Lina January 2026 11 min read

Canada’s avionics sector sits inside one of the world’s most export-intensive aerospace industries. Avionics account for 12% of Canada’s nearly $26 billion in annual aerospace exports, according to data from the Aerospace Industries Association of Canada (AIAC) and Innovation, Science and Economic Development Canada (ISED). That share is small on paper but significant in practice: it represents over $3 billion in electronics leaving Canada every year, destined for aircraft manufacturers, defence primes, and military procurement agencies across 166 countries.

Canada’s position in global avionics

Canada’s total aerospace industry generated $45.2 billion in revenue in 2024, contributing $34 billion to GDP and supporting 225,000 jobs. The sector ranks in the global top five for civil flight simulators, civil engines, and civil aircraft. Avionics and electronics manufacturing is concentrated in two provinces: Quebec, which accounts for 61% of aerospace manufacturing employment, and Ontario, which contributes 23%. Montreal is home to the three largest avionics-focused facilities in the country, while Ottawa specializes in defence communications systems and secure military electronics.

More than 70% of Canadian aerospace manufacturing revenue comes from exports. Within the supply chain export category, engines dominate at 63%, but avionics claim the third-largest slice at 12%, ahead of landing gear at 9%. That ranking reflects something real: Canadian avionics companies have built globally recognized capabilities in cockpit integration, flight management, and mission-critical military electronics that foreign OEMs actively source.

Research and development reinforces that position. Canada’s aerospace sector invested $1.2 billion in R&D in 2024, maintaining its number one ranking among all Canadian manufacturing industries for R&D intensity. Avionics companies are disproportionately represented in that figure, given the certification complexity of DO-178C software and DO-254 hardware development.

Key sub-segments in Canadian avionics

Canadian avionics manufacturers operate across five distinct sub-segments. Each has different buyer pools, procurement dynamics, and competitive pressures.

Cockpit displays and human-machine interface

This is the most visible segment. Companies in this space design and manufacture multi-function displays, head-up displays (HUDs), cursor control devices, illuminated cockpit panels, and integrated display sub-systems for both civil and military platforms.

Firan Technology Group (FTG) is the clearest Canadian example. Operating for over 35 years with 500+ employees and production sites in Canada, the United States, and China, FTG serves more than 200 customers across aerospace and defence.

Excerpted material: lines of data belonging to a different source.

In the rows, zero is written as 128.
Each path is a new rotation, seen through one point. The rows after it are directions, each followed by how far the rotation turns it, in deg/step (0 if it stays put).
Each turn is a multiple of 5 degrees from 10 to 175, or 0.
Each row of a path follows its step; steps can be skipped.
path 1
step 1: [132 138 126 124 131 132 127 131 136 137 124 125 133 124 117 120 119 127
 122 120 124 119 124 138 128 128 131 129 127 126 126 118 137 136 133 127
 128 132 146 138 138]
step 3: [130 131 115 129 123 136 122 133 125 134 132 127 140 124 125 130 113 125
 130 126 122 131 124 139 113 122 139 138 133 128 134 123 123 136 124 128
 120 128 132 125 132]
step 4: [125 128 122 133 126 129 127 132 130 128 116 126 133 115 122 133 118 131
 116 118 118 134 121 136 121 129 129 123 126 137 139 130 122 138 128 124
 133 132 138 128 118]
step 6: [128 131 123 126 123 121 122 115 145 129 129 133 134 130 122 130 116 136
 126 128 129 124 131 127 115 125 135 131 121 131 138 132 119 135 133 136
 128 134 137 132 123]
step 7: [130 130 123 124 131 128 135 121 137 121 123 121 140 130 132 135 112 127
 134 123 124 117 118 126 120 137 124 125 129 130 136 124 128 134 130 126
 129 132 141 137 136]
step 10: [139 128 118 133 133 135 125 135 137 137 121 129 137 128 130 130 121 120
 121 117 125 121 121 136 117 134 135 128 120 123 137 139 123 132 124 127
 130 136 124 123 132]
step 23: [137 134 124 123 133 129 120 119 130 128 115 129 136 123 131 137 121 131
 122 121 128 135 113 133 113 131 134 133 119 130 134 127 120 132 123 132
 135 134 133 125 130]
step 25: [122 138 127 132 137 124 120 116 144 130 127 131 138 133 127 125 119 134
 126 124 125 122 115 121 123 128 139 124 131 132 134 130 123 137 131 135
 124 122 122 135 131]
Speeds:
[129 127 127 126 125 129 130 128 126 121 127 129 127 127 129 129 128 129
 129 126 128 125 127 126 128 129 129 129 128 125 127 126 130 130 129 125
 126 122 130 126 125] -> 170
[125 133 130 131 127 129 128 130 131 127 130 129 125 129 128 124 131 130
 130 127 127 129 126 125 132 127 130 129 127 129 130 126 128 128 124 128
 125 127 129 130 126] -> 110
[127 128 130 126 129 132 132 124 127 129 131 127 125 127 129 129 130 129
 130 127 127 130 126 127 126 124 129 130 130 127 128 132 128 130 128 127
 130 130 132 128 131] -> 70
[129 128 130 129 127 131 124 130 128 126 129 132 127 125 129 128 126 126
 125 126 127 133 125 126 127 129 128 127 128 130 128 132 125 130 131 128
 126 128 125 125 127] -> 55
[126 127 123 128 125 128 128 124 126 128 127 131 130 127 127 125 127 125
 128 127 130 128 128 125 129 122 129 130 128 128 127 127 128 127 128 129
 128 127 124 131 129] -> 130
[126 134 126 124 125 125 129 128 127 127 126 127 130 128 128 131 130 128
 127 131 126 131 127 129 126 127 128 128 130 132 128 130 127 125 127 131
 129 127 130 127 125] -> 40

Their cockpit products include backlit control panels, cursor control devices certified to DO-254, integrated switch panels and bezels, line replaceable units, and cockpit lighting power supplies. The company has invested $35 million in R&D and acquisitions over the past five years. Their clients include OEMs building commercial airliners and military fighters alike.

CMC Electronics (now part of TransDigm Group, following Esterline’s 2019 acquisition) is the most globally recognized Canadian avionics brand. Founded in Montreal in 1903, CMC has sold over 12,000 flight management systems and now operates across more than 150 aircraft platforms worldwide. Their display and cockpit systems include HUDs, multi-function displays, portable mission displays (TacView+), and custom cockpit control panels. Major customers include Airbus, Lockheed Martin, and L3Harris.

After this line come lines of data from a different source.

In the data rows, the value 128 means zero.
Some points:
[ 88 149  92 139  96  73 181 205 162]
[139  98 100 119 183 160 168 198  70]
[162  97 105 132  43 148 161 234 111]
[177  68 117 103  95  96 174 236 117]
[200  86 133 121 176 165  57 131  89]
[188  46 144 129 167 176 106  77 103]
[222  93 120 112 134 149  88 158  92]
[185  55 138 107 170 188 139  74  97]
[143 166  89 150 102  98  61 222 147]
[226  88 129  74 121 110 140 132 125]
[149  48 130 103 104 129 235 170 109]
[223  81 139  95  75 145 122 113 130]
[183  42 138  91 127 135 199 141 106]
[127 140  95 119  59  88 181 229 151]
[216 114 113  97  83 165  95 182 108]
[ 91 138  82 158 138  80 160 215 144]
[211  90 127  92  55 131 131 188 126]
[211  53 137 120 117 161 106 147  98]
[207  62 129 112  97 164 118 181  96]
[202  42 148 116 118 167 125  85 119]
[ 64 152  87 160 172  89 151 183 143]
[173  93 114 165 141 161  32 192 101]
[224  93 124  77  90 139 145 137 122]
[201  69 133  96 126 197 128 128  90]
[ 75  85 110 161 164  73 219 142 146]
These points spread out most along one direction. Where along it does each point below lie, from 0 to 99? The average is 50, and the first point in the table lies past the average.
[ 91 138  82 158 138  80 160 215 144] ~ 77
[226  88 129  74 121 110 140 132 125] ~ 41
[173  93 114 165 141 161  32 192 101] ~ 45
[207  62 129 112  97 164 118 181  96] ~ 41
[ 75  85 110 161 164  73 219 142 146] ~ 71
[ 64 152  87 160 172  89 151 183 143] ~ 76
[222  93 120 112 134 149  88 158  92] ~ 38
[143 166  89 150 102  98  61 222 147] ~ 66
[162  97 105 132  43 148 161 234 111] ~ 60
[149  48 130 103 104 129 235 170 109] ~ 55
[223  81 139  95  75 145 122 113 130] ~ 37
[139  98 100 119 183 160 168 198  70] ~ 55
[211  53 137 120 117 161 106 147  98] ~ 36
[ 88 149  92 139  96  73 181 205 162] ~ 79
[127 140  95 119  59  88 181 229 151] ~ 75
[188  46 144 129 167 176 106  77 103] ~ 30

Flight management systems (FMS) calculate optimal routes, manage fuel, and integrate with autopilot. Navigation systems include GNSS receivers, Doppler velocity sensors, and inertial reference units.

CMC Electronics dominates this space in Canada. Their navigation product line covers GNSS receivers including the spoof-resilient CMA-5500 and CMA-5600 models certified for civil and military use, software-defined flight management systems (SWFMS) for platforms where weight and SWaP constraints require a software-only architecture, and Doppler velocity sensors for helicopters operating in GPS-denied environments. These products serve military helicopter operators and civil air transport customers globally.

The buyer for FMS and navigation equipment is typically the aircraft OEM (Airbus, Boeing, Bombardier, Leonardo) or a Tier 1 system integrator. Reaching new platform programs before a vendor selection freeze requires early-stage outreach to systems integration managers and avionics programme leads, not booth meetings at air shows.

General Dynamics Mission Systems Canada leads this sub-segment. The company provides C4ISR and defence electronics solutions for air, land, and maritime domains, with a particular strength in tactical communication networks, secure data links, and software-defined radios. For airborne applications, GDMS-C delivers mission computers, onboard weapons systems integration, sensor processing, and trusted communications for fixed-wing and rotary-wing platforms.

Collins Aerospace operates two Canadian facilities, Montreal and Ottawa, with 140 employees focused on advanced communications systems and avionics R&D. Their Ottawa location specializes in wireless, ad-hoc networking technologies for tactical applications used by the Canadian Army and Royal Canadian Navy. Their military communication systems include V/UHF and HF software-defined radios, data links, and direction finders that are installed across hundreds of aircraft worldwide.

Mission computers and military avionics

This is the highest-value and most procurement-complex sub-segment. Mission computers process sensor data, manage weapons systems, and run electronic warfare algorithms. Procurement goes through defence ministries, prime contractors, or government-to-government channels.

GDMS-C’s high-assurance mission computers are deployed on CAF and allied military aircraft. CMC Electronics’ multicore avionics computers run RTOS environments certified for safety-critical airborne applications. CAE is the world’s largest provider of flight simulation and training systems, a different market from airborne electronics but one that feeds military procurement through joint simulator and platform acquisition programmes.

The avionics supply chain for military platforms in Canada expanded significantly in 2024. Public Services and Procurement Canada awarded L3Harris Technologies MAS Inc. a contract extension worth approximately $639 million to provide avionics system services for the CP-140 Aurora maritime patrol aircraft, extending the programme to March 2030.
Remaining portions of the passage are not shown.